In 1832, he helped to establish the New England Anti-Slavery Society, and in 1833 he helped found the American Anti-Slavery Society. He wrote their Declaration of Sentiments and served as the society's first corresponding secretary. 

Garrison believed that the only way to end slavery was through moral persuasion, appealing to one's ethical principles to change their minds. This stance, along with beliefs that women should be involved with the American Anti-Slavery Society and the organization should not ally itself with a political party, created a rift in the organization. One sect broke off to create the American and Foreign Anti-Slavery Society, that did not allow women. Another became the Liberty party, a group that was more politically inclined than what Garrison wanted. 


Garrison was also the person to 'discover' Frederick Douglass and help him spread the message of antislavery. In 1841, Garrison heard Frederick Douglass speak about his life, and was able to convince the Massachusetts Anti-Slavery Society to hire Douglass to tour with Garrison and tell his life story to others. Douglass stopped touring with Garrison when he began his own paper, The North Star, in 1847. 

But, in 1851, Douglass wrote that the Constitution could be used as a weapon to fight against slavery. This angered Garrison as he vehemently believed the Constitution was pro-slavery. He then attacked Douglass in his paper, causing the pair to go back and forth fighting each other through their papers, destroying their friendship. 

In the years leading up to the Civil War, Garrison became more radicalized and less influential. He used The Liberator to denounce events like the Kansas-Nebraska Act, the Compromise of 1850, the Dred Scott decision, even burning a copy of the Constitution at a rally in 1854. But he praised John Brown's attack on Harper's Ferry calling it "retribution" for slavery. 

Garrison supported President Lincoln and even overcame his pacifist beliefs to support the Civil War.

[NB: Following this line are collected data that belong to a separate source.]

Here is a tiny trained network, its code and every weight. The questions are about switching its units off for an input and a class, where a switched-off unit gives its printed mean instead of its output.

import numpy as np


def w(rows, s, z=0):
    codes = np.array(rows[::2]) - 128.0
    scale = np.full(codes.shape[1], s)
    scale[-1] = z or s
    return codes * scale


def norm(h):
    return h / np.sqrt((h * h).mean(-1, keepdims=True) + 1e-5)


def f(y):
    return np.maximum(y, 0)


def log_softmax(a):
    a = a - a.max(-1, keepdims=True)
    return a - np.log(np.exp(a).sum(-1, keepdims=True))


def net(x, mask):
    res = np.array(x, float).reshape(1, 6) / 4 @ E
    u = 0
    for l in range(3):
        y = f(norm(res) @ A[l][:, :-1].T + A[l][:, -1])
        res = res + np.where(mask[u : u + 10], y, B[l][:, -1]) @ B[l][:, :-1]
        u += 10
    return log_softmax(norm(res)[-1] @ U[:, :-1].T + U[:, -1])


A, B = {}, {}
E = w([
[143,91,159,101,165],'x0',
[116,149,104,15,69],'x1',
[170,194,129,135,136],'x2',
[21,123,183,140,124],'x3',
[147,131,180,134,115],'x4',
[145,179,112,172,1],'x5',
],0.005)
A[0] = w([
[186,174,63,170,161,42],'0.n0',
[227,64,143,216,99,78],'0.n1',
[242,150,66,194,131,30],'0.n2',
[116,223,180,102,150,71],'0.n3',
[189,76,98,59,149,81],'0.n4',
[47,121,115,172,175,32],'0.n5',
[212,96,146,116,39,176],'0.n6',
[135,225,218,115,145,1],'0.n7',
[56,253,199,101,181,80],'0.n8',
[81,212,120,215,110,209],'0.n9',
],0.0062,0.0033)
B[0] = w([
[161,172,124,132,123,172],'0.n0',
[92,198,166,163,145,211],'0.n1',
[145,201,135,192,174,206],'0.n2',
[133,150,191,119,64,146],'0.n3',
[160,119,165,50,190,191],'0.n4',
[75,25,162,191,240,168],'0.n5',
[39,119,133,187,145,246],'0.n6',
[99,130,254,100,93,140],'0.n7',
[126,79,185,128,52,171],'0.n8',
[135,68,116,65,123,254],'0.n9',
],0.0073,0.0038)
A[1] = w([
[116,106,207,188,175,105],'1.n0',
[191,155,3,187,164,98],'1.n1',
[139,112,127,40,234,107],'1.n2',
[210,142,90,176,149,37],'1.n3',
[210,194,108,161,142,3],'1.n4',
[184,164,173,145,58,118],'1.n5',
[195,75,119,25,153,77],'1.n6',
[51,121,147,87,186,204],'1.n7',
[223,201,131,176,149,72],'1.n8',
[102,146,34,99,67,79],'1.n9',
],0.0068,0.005)
B[1] = w([
[50,137,81,137,60,209],'1.n0',
[180,164,231,139,114,172],'1.n1',
[209,69,100,94,94,210],'1.n2',
[200,163,186,59,142,145],'1.n3',
[221,117,224,174,233,151],'1.n4',
[76,85,159,108,148,167],'1.n5',
[212,86,128,1,161,174],'1.n6',
[183,102,75,143,132,253],'1.n7',
[159,209,176,153,210,180],'1.n8',
[121,179,24,59,83,160],'1.n9',
],0.0081,0.0055)
A[2] = w([
[159,219,194,99,165,47],'2.n0',
[117,165,56,103,48,8],'2.n1',
[209,188,161,171,166,66],'2.n2',
[31,158,90,195,60,62],'2.n3',
[177,158,22,175,172,112],'2.n4',
[168,209,177,128,171,5],'2.n5',
[205,125,140,154,254,36],'2.n6',
[113,65,85,124,65,77],'2.n7',
[77,37,115,213,204,27],'2.n8',
[181,102,112,48,152,2],'2.n9',
],0.0069,0.0038)
B[2] = w([
[180,87,196,181,200,211],'2.n0',
[83,211,23,102,76,176],'2.n1',
[170,198,185,180,222,230],'2.n2',
[151,212,79,99,212,253],'2.n3',
[128,188,230,126,96,187],'2.n4',
[255,189,180,181,197,199],'2.n5',
[136,171,178,75,7,234],'2.n6',
[170,196,162,197,140,218],'2.n7',
[82,55,29,203,183,244],'2.n8',
[232,36,67,59,141,198],'2.n9',
],0.0066,0.0033)
U = w([
[71,204,67,220,165,27],'0',
[240,41,78,12,152,200],'1',
[50,110,207,81,46,250],'2',
[71,234,21,54,37,124],'3',
[231,227,214,200,219,70],'4',
[67,31,54,216,199,223],'5',
],0.011,0.0021)

Each question gives the input, the list of numbers given to net, and the class t.
The units are the neurons (one row each of A and B). Each row of codes is followed by its name. A weight is (code - 128) times the scale printed after its matrix; where a second scale follows, it is the last column's (A, B and U).
mask holds one flag per neuron, layer by layer. A switched-off neuron (its flag False) gives its mean, the last column of its row in B, instead of its output. The means were averaged over made-up inputs and are rounded, as every weight is.
A unit's drop is (log p(t) with every unit on - log p(t) with that unit switched off) / (log p(t) with every unit on - log p(t) with every unit switched off).
The circuit of an input: a set's keep is (log p(t) with only the set's units on - log p(t) with every unit switched off) / (log p(t) with every unit on - log p(t) with every unit switched off). Starting from the 12 units with the biggest drops (on a tie, the unit counted first), units are removed one at a time, each time the one whose removal leaves the highest keep (on an exact tie, the one counted first), for as long as the keep stays at least 0.8.
circuit, biggest first: the units of the circuit, biggest drop first
most important unit: the unit with the biggest drop
top k neurons: the k neurons with the biggest drops, biggest first
k most important neurons of layer l: the k neurons of layer l with the biggest drops, biggest first
drop when u is switched off: that unit's drop, to one decimal
input [1,-2,6,2,3,-6], class 2: most important unit	0.n8
input [-6,-4,3,2,3,8], class 3: circuit, biggest first	[0.n9; 2.n0; 2.n5]
input [-7,-4,8,7,1,-4], class 5: circuit, biggest first	[0.n5; 2.n8]
input [1,1,5,2,8,-7], class 2: 3 most important neurons of layer 0	[0.n8; 0.n7; 0.n3]
input [2,-1,-1,5,5,2], class 2: top 2 neurons	[0.n8; 0.n6]
input [-1,2,3,1,7,7], class 3: circuit, biggest first	[1.n1; 1.n4; 2.n0]
input [-8,-7,-8,-2,-2,4], class 0: top 2 neurons	[2.n3; 0.n1]
input [-1,1,-7,-1,3,6], class 0: 2 most important neurons of layer 2	[2.n7; 2.n6]
input [3,1,-7,-3,8,1], class 0: top 2 neurons	[0.n6; 1.n0]
input [-5,7,-6,-5,4,0], class 3: top 2 neurons	[1.n9; 0.n6]
input [-3,-1,4,3,3,6], class 3: 2 most important neurons of layer 2	[2.n3; 2.n0]
input [-2,-4,6,6,2,-2], class 5: drop when 0.n8 is switched off	-0.2
input [8,7,8,8,-4,-1], class 2: drop when 0.n8 is switched off	0.5
input [7,0,0,1,0,8], class 0: most important unit	0.n6
input [6,-4,-5,-1,7,1], class 0: drop when 1.n0 is switched off	0.3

Seeing it as a faster way to free slaves than what he had been doing. He completely supported the Emancipation Proclamation in 1863, and ended The Liberator on Dec 29, 1865, once the war had ended. Garrison successfully published a new issue of the newspaper every week until its closing.

Impact

Garrison died on May 24, 1879, after getting to see his goal realized with the passing of the 13th Amendment, outlawing slavery. Garrison was one of the leading voices in the country on abolition, and continued to fight after achieving that. He fought for the equality of African Americans and the women's suffrage movement.